Polish the index-add op and use it in the index-select backprop (#218)

* Add the cpu version of index-add. * More cpu support for index-add. * Use index-add in the backprop.
2025-06-16 18:48:51 +00:00 · 2023-07-22 06:31:46 +02:00
parent 27174a82aa
commit 6eeea1b04e
4 changed files with 108 additions and 36 deletions
--- a/candle-core/src/backprop.rs
+++ b/candle-core/src/backprop.rs
@ -164,26 +164,8 @@ impl Tensor {
                    Op::Conv1D { .. } => Err(Error::BackwardNotSupported { op: "conv1d" })?,
                    Op::IndexAdd { .. } => Err(Error::BackwardNotSupported { op: "index-add" })?,
                    Op::IndexSelect(arg, indexes, dim) => {
                        let dim = *dim;
                        let sum_grad = grads.or_insert(arg)?;
-                        // TODO: This is very very very inefficient, have some dedicated kernel for this.

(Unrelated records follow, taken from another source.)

In the data rows, the value 128 means zero.
Here is a table of points, one per row:
[116 147 154 144 149 142 141 142 129 120 120 127 151 152 176 161 135 124
 106 105  86  77  88  99 121 134 140 167 152 157 160 146 118 106 116 118
 141 144 154]
[166 157 142 139 129 121 131 112 120 120 132 146 158 144 149 152 144 133
 141 118 125  90  88  75  76  86 112 103 130 133 163 152 144 145 149 123
 108  93  92]
[115 120 112 138 128 115 125 124 115 117 125  86  89  98 118 123 143 159
 162 165 156 147 140 129 113 122 135 142 149 168 153 142 139 127 131 115
 110 127 118]
[154 148 137 148 127 134 113 118 117 144 127 154 148 152 151 156 150 152
 124 128 100  97  92  83  80  85 109 132 132 138 153 154 150 145 133 133
 103 103  86]
[132 122 127 124 116  93  92  79  75  68  65  72 105 105 136 128 166 180
 155 165 159 150 140 130 118 141 132 118 135 133 141 163 150 158 139 149
 129 130 121]
[124 134 130 127 122 134  97  84  70  80  77  67  73  91 110 123 144 156
 155 159 168 158 158 130 132 114 126 121 138 123 127 135 154 141 150 155
 144 133 140]
[162 147 116 108  84  85  98 130 140 169 195 192 194 194 175 175 171 151
 167 144 167 160 160 168 152 130 115  92  69  41  25  29  36  43  72  97
 127 150 167]
[146 141 126 143 115 115 116 108 139 124 133 137 140 125 129 115 112  99
  97 100  99 105 134 126 145 145 149 158 143 144 137 115 122 115 134 123
 127 139 144]
[136 132 120 135 129 113 140 120 128 134 131 121 114 110 114  93  88 106
 113 114 134 136 147 153 148 140 130 130 134 124 121 123 136 138 145 150
 143 129 123]
[132 136 123 114 121 124 134 130 123 129 164 122 123 112 104 101 123  95
 103 133 122 129 154 162 145 167 131 127 128 124 121 140 135 139 146 141
 153 131 119]
[105 118 133 147 162 151 144 144 118 123 124 129 152 164 145 144 153 128
 104  90  81  71  83  97 119 140 172 158 160 154 127 118 111 113 153 137
 145 148 152]
[111 131 128 109 115 115 127 137 138 125 116 111 105  99  97 116 113 111
 123 132 144 163 140 141 138 149 146 123 129 126 132 130 149 138 146 146
 130 127 116]
[118 112 120 114 116 118 134 125 126 135 112 107 102 109  96 111 116 119
 140 147 163 151 150 143 124 120 122 129 127 146 137 156 144 144 142 123
 137 125 108]
[139 141 117 114 130 124 117 123 141 145 135 125 119 108 120 103  94 106
 111 135 149 143 147 152 145 137 149 122 120 137 128 146 134 173 143 143
 137 126 118]
[128 138 148 147 150 141 133 127 122 122 133 134 142 143 149 147 144 140
 122 110  95  83  77  80  86  99 119 138 155 167 155 156 127 127 108 103
 105 104 140]
[136 146 155 148 164 154 147 139 135 122 117 136 145 134 144 144 162 162
 149 139 140 113 103  77  75  72  57  73  77  95 106 130 143 153 163 148
 145 132 112]
[127 123 121 116 121 115 120 132 131 147 124 129 122 116 108 105 106 104
 125 119 132 143 178 159 144 130 130 121 125 121 160 146 138 141 146 163
 134 125 126]
[127 135 129 136 122 133  98  94  77  69  67  69  81  97 113 149 141 148
 167 165 161 158 143 157 120 121 118 124 122 131 135 160 139 141 144 152
 140 140 129]
[ 96 102 114 135 147 153 170 154 172 152 145 149 130 138 130 153 138 145
 147 180 152 152 145 131 150 112  97  87  70  61  60  64  73  80  92 101
 118 140 160]
[161 137 128 121 128 107 115 124 131 122 129 129 132 158 114 111 124  93
  96  95  95 112 118 128 137 156 147 145 141 129 122 122 120 122 119 133
 138 129 140]
[137 131 121 117 116 112 106 109 116 157 129 155 131 135 131 118 104 102
 101 110 106 104 122 119 129 158 148 147 146 138 130 123 122 117 116 127
 125 135 134]
[127 145 147 154 153 147 130 118 118 127 124 133 160 160 157 139 139 114
 110  92  82 100  78 113 116 131 144 155 163 152 139 128 132 126 124 114
 128 155 155]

+                        *sum_grad = sum_grad.index_add(indexes, &grad, *dim)?;
                        // https://pytorch.org/docs/stable/generated/torch.Tensor.index_add.html
                        let indexes = indexes.to_vec1::<u32>()?;
                        for (dst_index, src_index) in indexes.iter().enumerate() {
                            let src_index = *src_index as usize;
                            let dst_grad_for_index = grad.narrow(dim, dst_index, 1)?;
                            let mut pre_dims = arg.dims().to_vec();
                            pre_dims[dim] = src_index;
                            let pre_zeros =
                                Tensor::zeros(pre_dims, sum_grad.dtype(), sum_grad.device())?;
                            let mut post_dims = arg.dims().to_vec();
                            post_dims[dim] = post_dims[dim] - src_index - 1;
                            let post_zeros =
                                Tensor::zeros(post_dims, sum_grad.dtype(), sum_grad.device())?;
                            let src_grad =
                                Tensor::cat(&[pre_zeros, dst_grad_for_index, post_zeros], dim)?;
                            *sum_grad = sum_grad.add(&src_grad)?;
                        }
                    }
                    Op::Embedding(_lhs, _rhs) => {
                        Err(Error::BackwardNotSupported { op: "embedding" })?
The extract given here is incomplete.